1 inch of Mercury (Hg), as measured by a Mercury Barometer is equal to 33.864 millibars, as measured by an Aneroid Barometer.


Is there a reasonably simple formula that is used to calculate wind chill?

The following equation can be used if the wind speed in mph (V) and the temperature in deg. Fahrenheit (T) are known (SQRT = square root):
TWC=91.4-((91.4-T)*(.478+(.301*SQRT(V))-.02*V))
(NOTE: AT WIND SPEEDS OF 4 MPH OR LESS, TWC IS THE SAME AS THE ACTUAL AIR TEMPERATURE).
A table is also available to help determine the wind chill factor.


How does one calculate the heat index, given the relative humidity and the temperature?

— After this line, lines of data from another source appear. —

Each named turn below is shown by a few rows before and after it. Which turns, in which order, take the first row of each later pair to the second? The first pair is answered.
turn Vedep:
[-0.61  0.89  1.81 -0.50  1.65 -0.80  1.20  2.08  0.77  0.69 -0.56  0.82
  0.73 -0.67  0.03  0.72 -0.69 -0.06  0.97  0.45 -0.18  0.98  1.18  0.52
  0.87 -0.47  1.99 -0.03  0.79 -1.41 -1.14] => [-0.11  1.11  1.25 -0.33  1.77  0.54  1.14  1.92  0.07  1.03 -1.06  0.62
  1.01 -0.53 -0.08  1.06 -0.01 -0.13  0.78  0.80 -0.03  0.95  0.89  0.40
  0.83 -1.21  2.09 -0.85  0.73 -1.14 -1.63]
[-0.69  0.91  2.29  2.35 -1.19 -2.51  1.24  0.30 -0.02  0.36 -3.63 -0.17
  1.22  0.13 -3.46  3.79 -2.68 -2.19  1.27  1.06  3.42 -1.21  1.60 -0.88
 -3.76 -0.28 -0.59 -0.55  1.42 -0.89 -2.42] => [ 0.12  2.18  1.22 -1.93  0.39 -3.17 -0.70  2.11  2.10  0.88 -4.92 -0.89
 -0.14  1.34 -3.02  1.84 -1.30 -1.43  3.63  0.02  1.15 -0.50  1.71 -0.29
 -3.26 -1.83 -0.33 -2.24  0.99 -1.81 -0.91]
[ 1.76  0.03  1.58 -0.13 -0.25  3.37 -1.45 -1.24 -0.68  0.68  0.96  0.49
 -2.33  1.28  0.77 -1.33  3.32  0.65  1.12 -1.06  1.59 -0.14 -0.93  0.74
  0.95  0.20 -2.12 -0.95 -2.43  1.65  0.37] => [-0.82 -1.45  2.19  2.57 -0.53  0.69  0.13 -1.63 -1.19 -0.13  1.80  2.09
 -0.46  0.49 -0.17  0.05  0.59  1.21 -2.06 -0.72  3.72 -0.54  0.24  0.00
 -0.21  1.50 -3.24  0.23 -1.73  1.47  0.64]
[ 0.41 -2.06  0.96  0.93  1.60  0.74 -0.67 -0.87  0.02 -2.72  1.54  0.38
 -0.46 -2.42 -0.08  1.78 -1.61  1.77 -0.05 -0.59  1.46  0.77  0.17  0.81
  0.93  0.82  1.99  4.88  0.28  2.13 -0.14] => [-0.25 -0.84  0.51 -1.65  2.36 -0.42 -1.75 -0.32  2.45 -3.06  0.60  0.21
 -1.28 -1.55 -0.60 -0.34 -1.98  2.77  1.27 -1.40  0.48  1.27  0.43  1.28
  1.24 -0.16  1.46  3.55  0.10  1.04  1.41]
turn tis:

If you know the relative humidity and the air temperature (in deg. Fahrenheit), you can calculate the heat index using the following formula:
Heat Index= -42.379 + 2.04901523(T) + 10.14333127(RH) - 0.22475541(T)(RH) - 6.83783x(10 to the -3rd power)x(T to the 2nd power) - 5.481717x(10 to the -2nd power)x(RH to the 2nd power) + 1.22874x(10 to the -3rd power)x(T to the 2nd power)(RH) + 8.5282x(10 to the -4th power)x(T)x(RH to the 2nd power) - 1.99x(10 to the -6th power)x(T to the 2nd power)x(RH to the 2nd power). where RH is Relative Humidity and T is temperature in deg. Fahrenheit.
A table is also available to help determine the heat index.


What is the dew point?

The "official" meaning of dew point is the temperature to which air must be cooled at constant pressure in order for it to become saturated.
The Dew point cannot be more than the air temperature, and is usually much lower. At the earth's surface, the pressure varies only slightly, so the dew point is a good indicator of the moisture content of the air, as well as a good indicator of the level of human discomfort in warm, humid weather. For example, most people begin to feel uncomfortable when the dew point rises above 20 deg C/70 deg F. In contrast to the dew point, the relative humidity reading, which used to be presented in weathercasts so often, depends as much upon the temperature of the air as it does upon its moisture content. On a sunny day, the relative humidity may drop as much as 50% from morning to afternoon just because of the rise in air temperature, but the dew point would rise along with the temperature, giving a more accurate view of the discomfort level.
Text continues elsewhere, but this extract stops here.